Buchstabieren mit Jordan

Frühkindliche Prägung: Lehrerin Emily Grace aus Kansas City hat via Twitter das Ergebnis eines Rechtschreibtests veröffentlicht, bei unter anderem das Wort „Speech“ („Rede“) buchstabiert werden sollte. Was bei einem offensichtlich sehr Golf affinen Schulkind dabei herauskam, das sehen Sie unter Punkt 6:



Auch eine Reaktion ließ nicht lange auf sich warten. Jordan Spieths Mutter „applaudierte“ ebenfalls via Twitter:





Valderrama gehört jetzt den Mitgliedern

Freundliche Übernahme: Der Real Club Valderrama in Spanien gehört zu den Golfplatz-Ikonen des alten Kontinents, war 1997 Schauplatz des ersten Ryder Cups auf dem europäischen Festland und jahrzehntelang untrennbar mit dem Namen seines Patriarchen Jaime Ortiz-Patiño verbunden, der die Anlage in Sotogrande an der Mittelmeerküste 1984 erwarb und aus ihr ein Juwel machte. Als der Magnat 2013 starb, übernahm die Zagaleta-Gruppe, die sich mit Luxus-Residenzen beschäftigt, Valderrama, in dem man die Besitzerfirma für 40 Millionen Euro übernahm.

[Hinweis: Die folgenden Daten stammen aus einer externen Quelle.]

Below are the code and all the weights of a small trained network. Each question names an input and a class and asks about switching units off, where a switched-off unit gives its printed mean instead of its output.

import numpy as np


def w(rows, s, z=0):
    codes = np.array(rows[::2]) - 128.0
    scale = np.full(codes.shape[1], s)
    scale[-1] = z or s
    return codes * scale


def norm(h):
    return h / np.sqrt((h * h).mean(-1, keepdims=True) + 1e-5)


def f(y):
    return y / 2 * (1 + np.tanh(0.7978845608 * (y + 0.044715 * y**3)))


def log_softmax(a):
    a = a - a.max(-1, keepdims=True)
    return a - np.log(np.exp(a).sum(-1, keepdims=True))


def net(x, mask):
    res = np.array(x, float).reshape(1, 2) / 4 @ E
    u = 0
    for l in range(2):
        y = f(norm(res) @ A[l][:, :-1].T + A[l][:, -1])
        res = res + np.where(mask[u : u + 8], y, B[l][:, -1]) @ B[l][:, :-1]
        u += 8
    return log_softmax(norm(res)[-1] @ U[:, :-1].T + U[:, -1])


A, B = {}, {}
E = w([
[115,116,212,52,177,121,99,30,238,93,133,92],'x0',
[152,72,186,84,2,81,193,210,189,218,67,152],'x1',
],0.0089)
A[0] = w([
[144,99,86,157,112,74,102,128,62,208,184,154,48],'0.n0',
[210,131,126,119,142,195,152,113,154,89,60,124,7],'0.n1',
[131,66,124,76,95,86,159,123,71,36,52,146,144],'0.n2',
[144,81,95,150,133,255,121,103,182,58,148,119,249],'0.n3',
[101,168,134,123,69,36,128,76,151,99,117,74,118],'0.n4',
[228,105,75,84,140,9,237,158,131,150,160,130,130],'0.n5',
[143,53,151,88,159,3,234,167,127,161,93,126,140],'0.n6',
[101,147,66,141,103,71,132,138,82,163,149,111,162],'0.n7',
],0.0063,0.0013)
B[0] = w([
[160,170,121,152,56,119,104,64,115,100,213,134,194],'0.n0',
[113,105,28,146,206,50,18,84,170,103,33,213,123],'0.n1',
[59,55,25,237,252,89,153,59,119,2,191,129,145],'0.n2',
[109,37,86,132,57,135,185,144,160,187,70,158,202],'0.n3',
[114,101,67,204,137,112,146,90,110,116,78,197,158],'0.n4',
[161,77,176,116,214,159,109,91,115,131,97,128,208],'0.n5',
[64,131,130,53,149,212,174,137,109,129,122,67,254],'0.n6',
[73,161,170,108,126,150,96,29,183,217,208,112,191],'0.n7',
],0.0056)
A[1] = w([
[115,139,166,100,173,128,106,23,195,175,69,79,177],'1.n0',
[173,147,52,108,171,111,99,95,68,113,144,94,79],'1.n1',
[143,133,110,172,218,175,57,172,85,25,168,193,171],'1.n2',
[180,126,83,192,134,95,97,208,31,221,139,169,108],'1.n3',
[136,136,129,149,253,105,51,90,145,51,147,107,129],'1.n4',
[98,121,101,132,125,236,148,93,141,156,188,121,84],'1.n5',
[74,237,114,146,168,135,131,69,131,100,177,143,6],'1.n6',
[87,76,34,150,162,123,182,156,135,109,33,158,196],'1.n7',
],0.0061,0.0015)
B[1] = w([
[125,174,75,216,85,111,55,136,61,137,201,174,254],'1.n0',
[113,88,156,137,128,135,182,151,142,130,140,138,177],'1.n1',
[100,64,194,61,87,106,198,183,149,164,108,88,206],'1.n2',
[78,76,208,188,111,92,34,20,223,140,183,174,214],'1.n3',
[123,90,176,110,74,128,166,156,117,194,147,133,219],'1.n4',
[189,194,25,132,189,50,93,137,125,31,76,154,213],'1.n5',
[188,142,145,45,137,168,154,185,154,133,2,103,198],'1.n6',
[213,175,137,134,204,133,231,187,137,79,62,52,179],'1.n7',
],0.0075,0.0069)
U = w([
[77,104,174,162,86,89,49,45,164,152,244,231,248],'0',
[95,54,206,45,137,165,235,192,113,140,92,95,123],'1',
[206,247,65,148,199,123,139,139,123,27,96,120,50],'2',
],0.012,0.0011)

Each question gives the input, the list of numbers given to net, and the class t.
The units are the neurons (one row each of A and B). Each row of codes is followed by its name. A weight is (code - 128) times the scale printed after its matrix; where a second scale follows, it is the last column's (A, B and U).
mask holds one flag per neuron, layer by layer. A switched-off neuron (its flag False) gives its mean, the last column of its row in B, instead of its output. The means were averaged over made-up inputs and are rounded, as every weight is.
A unit's drop is (log p(t) with every unit on - log p(t) with that unit switched off) / (log p(t) with every unit on - log p(t) with every unit switched off).
The circuit of an input: a set's keep is (log p(t) with only the set's units on - log p(t) with every unit switched off) / (log p(t) with every unit on - log p(t) with every unit switched off). Starting from the 12 units with the biggest drops (on a tie, the unit counted first), units are removed one at a time, each time the one whose removal leaves the highest keep (on an exact tie, the one counted first), for as long as the keep stays at least 0.8.
circuit, biggest first: the units of the circuit, biggest drop first
unit that matters most: the unit with the biggest drop
top k neurons: the k neurons with the biggest drops, biggest first
top k neurons in layer l: the k neurons of layer l with the biggest drops, biggest first
drop when u is switched off: that unit's drop, to one decimal
input [6,-7], class 1: circuit, biggest first -> (1.n6 1.n4)
input [-2,-1], class 2: top neuron -> (0.n7)
input [8,8], class 0: top 2 neurons in layer 1 -> (1.n0 1.n6)
input [-4,4], class 0: top 2 neurons -> (0.n0 1.n6)
input [1,-3], class 2: top 2 neurons -> (0.n3 0.n2)
input [5,-6], class 1: circuit, biggest first -> (1.n4 1.n6)
input [3,-4], class 1: circuit, biggest first -> (1.n4 1.n3)
input [3,-2], class 2: top 3 neurons -> (0.n3 1.n7 0.n7)
input [6,6], class 0: top 3 neurons -> (1.n0 1.n6 0.n3)
input [-4,-5], class 1: top 2 neurons -> (1.n2 1.n0)
input [3,-1], class 2: top 4 neurons in layer 0 -> (0.n3 0.n7 0.n4 0.n0)
input [-2,-4], class 1: top 2 neurons in layer 1 -> (1.n2 1.n0)
input [3,-3], class 2: top 3 neurons in layer 1 -> (1.n7 1.n3 1.n0)
input [-4,-6], class 1: unit that matters most -> 1.n2
input [7,-8], class 1: top 3 neurons in layer 0 -> (0.n7 0.n0 0.n5)
input [2,3], class 2: top 3 neurons in layer 1 -> (1.n2 1.n4 1.n0)
input [1,-4], class 1: top 3 neurons -> (0.n7 0.n6 1.n2)
input [-8,7], class 0: top 2 neurons -> (1.n3 0.n0)
input [-6,-4], class 0: top 2 neurons -> (1.n3 0.n6)
input [0,1], class 2: unit that matters most -> 0.n6
input [-6,6], class 0: top 3 neurons in layer 0 -> (0.n0 0.n3 0.n7)
input [-8,5], class 0: drop when 1.n3 is switched off -> 0.2
input [2,-1], class 2: drop when 0.n3 is switched off -> 0.3
input [-3,-4], class 1: drop when 1.n0 is switched off -> 1.1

Obwohl die Spielrechte bis 2050 vertraglich gesichert sind, war dies den Clubmitgliedern offenbar ein Dorn im Auge. Also legte man zusammen und kaufte Zagaleta die 27 Loch samt Übungseinrichtungen, Clubhaus und Marketingrechten ab – für das vergleichbare Schnäppchen von 28 Millionen Euro.

Frohe Weihnachten!

Zum Schluss: Advent, Advent, ein Lichtlein brennt... Und wenn der Weihnachtsbaum sogar den Driver schwingt, dann Santa Claus bald die Golfgeschenke bringt. Merry Christmas!